Question

Four gram of copper chloride contain 1.890 g of copper and 2.110 g of chlorine. find it's empirical formula

Answer 1

Given,mass of copper in copper chloride = 1.89 g
mass of chlorine in copper chloride = 2.11 g
Percentage of copper in 4g
copper chloride = (1.89/4) x 100 = 47.25%
Percentage of chlorine in 4 g copper chloride = (2.11/4) x 100 = 52.75 %
Therefore, in a 100 g sample:
mass of copper = 47.25g
moles of copper = 47.25/63.5 = 0.74mass of chlorine = 52.75 g
moles of chlorine = 52.75/35.5 = 1.48
Ratio of moles of copper and chlorine = 0.7
4:1.48= 1 : 2
Thus, the empirical formula of the compound = CuCl2

Answer 2

Explanation:

When a chemical formula that represents proportions of elements depicted in a compound is known as an empirical formula.

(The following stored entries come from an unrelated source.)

Each row is a point. The points of each table are mixes of a few directions, plus a little noise. Count the directions of each table, and those that both share. Where both have some left over, give the other angles between the two spaces (their principal angles), to ten degrees, smallest first.
In the rows, zero is written as 128.

First:
[[156 102 170]
 [ 85 167  63]
 [158 101 174]
 [112 142 104]]
Second:
[[ 78 156 157]
 [182  82 180]
 [121 139  74]
 [103 153  85]
 [156 108 140]]
Directions: first 1, second 2, shared 1

First:
[[145 136 151 126 124 135]
 [ 75  98  52 132 142  96]
 [189 162 216 125 112 161]
 [150 141 159 125 122 140]
 [111 118 101 129 133 119]
 [ 56  89  27 132 150  89]
 [173 152 190 125 117 152]]
Second (6 x 6):
[[ 57 131 150 131 116 155]
 [ 41  57 177 159 102 147]
 [192  97 112 105 148 110]
 [141 137 105 130 102 147]
 [154 148 123 153 133  98]
 [182 199  99  91 169 110]]
Directions: first 1, second 4, shared 0; angles 80

First:
[[126 143 119 117 123 121 135 119 123 139 137]
 [135 227 104 135 137 116 125  87  67 122 128]
 [123  18 175 167 141 155  98 181 176  98  96]
 [141 139  58  29  78 108 214  99 151 184 196]
 [155  44 112 113 118 153 152 158 163 106 135]
 [ 85 104 176 133 124 107 109 142 168 169 127]
 [157 155  93 127 131 139 141 114  97 100 130]
 [126 101 148 149 138 137 109 145 136 114 112]
 [104 218 167 188 160 114  69 105  73 120  95]]
Second (11 x 11):
[[120 140 106 145 126 187 105  99 153 179  56]
 [110 141  66 147 155 103 196 149 138 135 199]
 [ 65 104 119 124 122  91 135  94 159 107 183]
 [199 164 200 117  63 128  86 142  70 100  85]
 [162  72  59  77 172 146  95 182  82 154 124]
 [190 182 135 148 114 115 173 176  86 117 146]
 [ 98 111 148 135 148 137 125 104 163 128 113]
 [167 128 192 124 126 171  81 126 121 134  39]
 [108 121 113 125 124 118 130 118 135 127 147]
 [ 77 156 132 142  50 116 107  57 152 125 134]
 [111  87 137 125 208  97 176 162 149 101 182]]
Directions: first 3, second 5, shared 0; angles 40, 60, 60

First:
[[ 91 159 127  13  92  73 174  97  52  76 111  62 188 170]
 [127 156 149 105 106  89 141 141 128 121 125 134 141 118]
 [139 193 185  91  78  41 150 169 145 123 125 160 145  91]
 [140 117 127 166 140 149 113 137 153 145 133 149 109 115]
 [ 99 129 110  62 119 116 152  95  73  95 118  73 163 167]
 [160 151 168 177 118 108 114 174 189 157 136 191 101  80]
 [122  77  85 161 167 195 109  99 118 133 131 105 113 153]
 [111  87  85 130 156 179 120  94  99 122 127  90 128 163]
 [127 122 121 131 134 137 126 122 125 127 129 121 126 133]
 [167  90 124 246 169 193  78 155 202 180 145 191  68  89]]
Second:
[[ 63 113 136  61  93 119 151 120  88 115 111  56 155 117]
 [184 204 104 105  78  81 147 146 142  97 133 171 141  78]
 [119  53 100 172 220 197  95  85 107 139 137 102 119 221]
 [112 121 110  87 126 120 120 137 109 103 129  81 164 112]
 [168 155 160 156 124  78  83 224 207 136 148 169 144  22]
 [ 59  90 184 139 113 153 158 100 109 176 106 113  88 165]
 [120 109 147 173 146 161 140  92 125 162 122 156  82 186]
 [ 79 130 165  98  81 118 161 123 111 143 108 109 117 117]
 [131 152 159 129  95  98 131 163 155 138 127 151 123  78]
 [177 150  68 132 145 145 138  82 106  99 135 149 127 179]
 [194 130  76 159 186 137  83 139 148 101 154 149 148 134]]
Directions: first 2, second 4, shared 1; angles 30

Since, it is given that in four gram copper chloride there is 1.890 g of copper and 2.110 g of chlorine. So, calculate the number of moles present in copper and chlorine as follows.

       No. of moles in copper = $\frac{mass}{molar mass of copper}$

                                              = $\frac{1.890 g}{63.54 g/mol}$

                                              = 0.0297 g/mol

       No. of moles in chlorine = $\frac{mass}{molar mass of chlorine}$

                                              = $\frac{2.110 g}{35.45 g/mol}$

                                              = 0.0595 g/mol

Therefore, molar ratio will be calculated as follows.

           Molar ratio for copper = $\frac{0.0595 g/mol}{0.0595 g/mol}$

                                                 = 1

          Molar ratio for chlorine = $\frac{0.0595 g/mol}{0.0297 g/mol}$

                                                 = 2

Thus, we can conclude that empirical formula of given compound is $CuCl_{2}$.